Le Premier ministre Xavier Bettel (DP) est un grand amateur d’art contemporain. La photo de sa participation à une vente de février chez Lux-Auction à Stadtbredimus trône sur un meuble à l’entrée du Consilium. Mais les scandales vécus par le gouvernement depuis son installation en 2013 ont influencé son appréhension du marché de l’art, déjà opaque par nature. En septembre 2014, pour l’ouverture du Freeport, tout roulait encore. « Je peux vous assurer ici et maintenant que nous vous fournirons toute l’aide que nous pourrons », lançait le ministre de l’Économie, Etienne Schneider (LSAP), pendant la cérémonie (d’Land, 19.09.2014). Mais deux mois plus tard, le scandale Luxleaks mettait le Luxembourg à l’index et le gouvernement « sur le reculoir ». Pour prouver sa bonne volonté, le ministre des Finances, Pierre Gramegna (DP), a bien tenté de faire bonne figure à l’OCDE où le responsable fiscalité, Pascal Saint-Amans, regarde de travers les ports francs pour leur manque de transparence, y compris celui du Grand-Duché… dont ses représentants clament pourtant qu’il est le plus propre du monde. Mais la mise en examen et le gel des avoirs du promoteur du Freeport, Yves Bouvier, suite à une plainte à l’automne 2015 pour une prétendue escroquerie sur la vente d’œuvres d’art à l’oligarque russe Dmitry Rybolovlev a scellé le désamour gouvernemental pour le port franc (un partenariat initialement public privé) et la stratégie art et finance. Alors que… aucun développement du scandale étalé dans la presse internationale n’est intervenu au Grand-Duché et n’a concerné le port franc.
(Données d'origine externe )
Here is a tiny trained network, its code and every weight. The questions are about switching its units off for an input and a target symbol, where a switched-off unit gives its printed mean instead of its output.

import numpy as np


def w(rows, s, z=0):
    codes = np.array(rows[::2]) - 128.0
    scale = np.full(codes.shape[1], s)
    scale[-1] = z or s
    return codes * scale


def norm(h):
    return h / np.sqrt((h * h).mean(-1, keepdims=True) + 1e-5)


def f(y):
    return np.maximum(y, 0)


def softmax(a):
    e = np.exp(a - a.max(-1, keepdims=True))
    return e / e.sum(-1, keepdims=True)


def log_softmax(a):
    a = a - a.max(-1, keepdims=True)
    return a - np.log(np.exp(a).sum(-1, keepdims=True))


def net(x, mask):
    ids = ['γζλμξπστφω'.index(c) for c in x.split()]
    T = len(ids)
    res = E[ids] + P[:T]
    r = norm(res)
    for j in range(2):
        rows = slice(2 * j, 2 * j + 2)
        q, k, v = (r @ M[0][rows].T for M in (Q, K, V))
        z = softmax(np.where(np.tri(T) > 0, q @ k.T / 2**0.5, -1e9)) @ v
        o = O[0][rows]
        res = res + np.where(mask[j], z, o[:, -1]) @ o[:, :-1]
    y = f(norm(res) @ A[0][:, :-1].T + A[0][:, -1])
    res = res + np.where(mask[2:18], y, B[0][:, -1]) @ B[0][:, :-1]
    return log_softmax(norm(res)[-1] @ U[:, :-1].T + U[:, -1])


Q, K, V, O, A, B = {}, {}, {}, {}, {}, {}
E = w([
[153,77,131,7],'γ',
[207,184,34,149],'ζ',
[254,101,93,121],'λ',
[203,63,125,86],'μ',
[28,77,45,210],'ξ',
[169,54,149,26],'π',
[147,93,130,40],'σ',
[195,25,211,132],'τ',
[173,53,149,10],'φ',
[53,183,155,77],'ω',
],0.013)
P = w([
[123,135,254,117],'0',
[150,160,92,76],'1',
[140,151,90,66],'2',
[136,149,75,51],'3',
[127,150,74,48],'4',
[116,158,68,43],'5',
[113,159,66,33],'6',
[106,161,66,32],'7',
[82,161,78,36],'8',
],0.0084)
Q[0] = w([
[132,171,95,112],'head 1',
[129,54,130,88],'head 1',
[153,99,118,249],'head 2',
[153,160,143,53],'head 2',
],0.017)
K[0] = w([
[77,205,141,94],'head 1',
[40,212,66,194],'head 1',
[254,196,198,133],'head 2',
[67,103,61,168],'head 2',
],0.0098)
V[0] = w([
[162,111,185,79],'head 1',
[10,125,110,144],'head 1',
[100,76,32,126],'head 2',
[25,78,246,165],'head 2',
],0.011)
O[0] = w([
[159,75,150,149,253],'head 1',
[28,116,141,172,222],'head 1',
[93,71,4,195,162],'head 2',
[190,126,193,208,55],'head 2',
],0.011,0.0027)
A[0] = w([
[73,141,130,108,193],'neuron 1',
[196,126,102,90,192],'neuron 2',
[101,87,96,186,156],'neuron 3',
[175,159,130,109,128],'neuron 4',
[46,135,94,168,113],'neuron 5',
[163,131,90,181,145],'neuron 6',
[108,145,148,170,100],'neuron 7',
[142,145,94,71,163],'neuron 8',
[94,113,65,155,60],'neuron 9',
[168,38,154,53,106],'neuron 10',
[167,83,141,196,82],'neuron 11',
[213,208,126,95,126],'neuron 12',
[154,110,160,132,2],'neuron 13',
[161,171,143,80,68],'neuron 14',
[150,171,254,139,56],'neuron 15',
[175,155,181,143,25],'neuron 16',
],0.015,0.0054)
B[0] = w([
[158,159,78,180,244],'neuron 1',
[113,141,174,114,216],'neuron 2',
[166,33,212,132,166],'neuron 3',
[91,78,186,121,155],'neuron 4',
[129,98,84,93,198],'neuron 5',
[111,168,206,120,151],'neuron 6',
[169,150,110,115,139],'neuron 7',
[114,131,169,119,255],'neuron 8',
[125,68,108,112,169],'neuron 9',
[50,123,164,2,213],'neuron 10',
[104,252,154,178,143],'neuron 11',
[144,76,195,157,180],'neuron 12',
[139,124,143,108,133],'neuron 13',
[148,50,152,151,167],'neuron 14',
[125,73,30,75,175],'neuron 15',
[82,63,82,55,142],'neuron 16',
],0.0095,0.0088)
U = w([
[115,62,240,21,184],'γ',
[91,217,2,29,221],'ζ',
[185,165,108,131,43],'λ',
[156,148,102,147,77],'μ',
[127,149,236,253,205],'ξ',
[147,149,110,145,34],'π',
[163,124,96,143,68],'σ',
[124,153,132,141,4],'τ',
[160,158,124,142,53],'φ',
[79,51,89,183,32],'ω',
],0.0086,0.0039)

Each question gives the input, a string of symbols that net reads in full, and the target symbol t.
The units are the heads (2 rows each of Q, K, V and O) and the neurons (one row each of A and B). Each row of codes is followed by its name. A weight is (code - 128) times the scale printed after its matrix; where a second scale follows, it is the last column's (O, A, B and U).
mask holds one flag per unit, heads first, then neurons. A switched-off unit (its flag False) gives its mean, the last column of its rows in O or B, instead of its output. The means were averaged over made-up inputs and are rounded, as every weight is.
A unit's drop is (log p(t) with every unit on - log p(t) with that unit switched off) / (log p(t) with every unit on - log p(t) with every unit switched off).
The circuit of an input: a set's keep is (log p(t) with only the set's units on - log p(t) with every unit switched off) / (log p(t) with every unit on - log p(t) with every unit switched off). Starting from the 12 units with the biggest drops (on a tie, the unit counted first), units are removed one at a time, each time the one whose removal leaves the highest keep (on an exact tie, the one counted first), for as long as the keep stays at least 0.8.
circuit, biggest first: the units of the circuit, biggest drop first
k most important neurons: the k neurons with the biggest drops, biggest first
which heads matter: for each layer, one digit per head in row order, 1 if its drop is at least 0.15 and else 0, layers parted by /
drop of u: that unit's drop, to one decimal
input ω ω ω ω λ ζ, target γ: circuit, biggest first : neuron 12
input ω ω ω, target ζ: which heads matter : 10
input ω σ ξ ω ζ σ, target ω: which heads matter : 01
input σ μ τ σ ω ω σ, target ζ: which heads matter : 10
input ζ σ ω ξ, target ζ: which heads matter : 01
input ω ξ φ, target ω: which heads matter : 11
input ω ω σ ζ ξ φ, target ω: 2 most important neurons : neuron 3; neuron 10
input ξ π σ ζ ζ λ τ ω ω, target ξ: 2 most important neurons : neuron 11; neuron 10
input ξ μ φ, target ξ: which heads matter : 11
input ξ ω ω ζ ω ζ, target ξ: circuit, biggest first : head 2; neuron 6
input ξ ω γ, target ξ: circuit, biggest first : head 2; neuron 11
input ξ μ ω γ ζ ω φ σ ω, target ξ: 3 most important neurons : neuron 11; neuron 3; neuron 10
input ω μ ξ γ σ σ τ π γ, target ω: 2 most important neurons : neuron 3; neuron 10
input ω γ ω ξ μ, target ω: circuit, biggest first : head 2
input ω ω ω ω ζ ζ ω ξ ζ, target ω: circuit, biggest first : head 2; neuron 3
input ξ ζ σ, target ξ: drop of neuron 1 : 0.0
input ω ω γ ξ ω ω ω π, target ω: drop of head 2 : 0.9
input ω ω ω σ ζ φ λ σ σ, target ζ: drop of neuron 10 : -0.1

Dans un entretien au Land paru en mai 2016, Xavier Bettel lançait ainsi: « Nous attendons de voir ce qui se passe du côté du Freeport - sera-t-il vendu ou pas ? - avant d’agir à nouveau dans ce domaine. » Depuis la Luxembourg art law and art finance association (Lafa) a formulé de nouvelles suggestions au gouvernement, notamment la volonté de transférer les activités du « art cluster » sous le parapluie plus large des « creative industries ». Mais celui-ci fait la sourde oreille et le statu quo prévaut. Les initiatives lancées au milieu des années 2010, telles que la Luxembourg Art Week (du 3 au 14 novembre) ou la conférence Art & Finance de Deloitte Luxembourg demeurent grâce à l’opiniâtreté d’une poignée de parties prenantes. D’autres projets, telles que la plateforme de titrisation d’œuvres Splitart ou l’investissement dans l’art via des fonds ouverts, n’ont pas survécu aux réticences institutionnelles. Reste à voir si les deux nouveaux nés de la vente aux enchères survivront à la frilosité gouvernementale en la matière.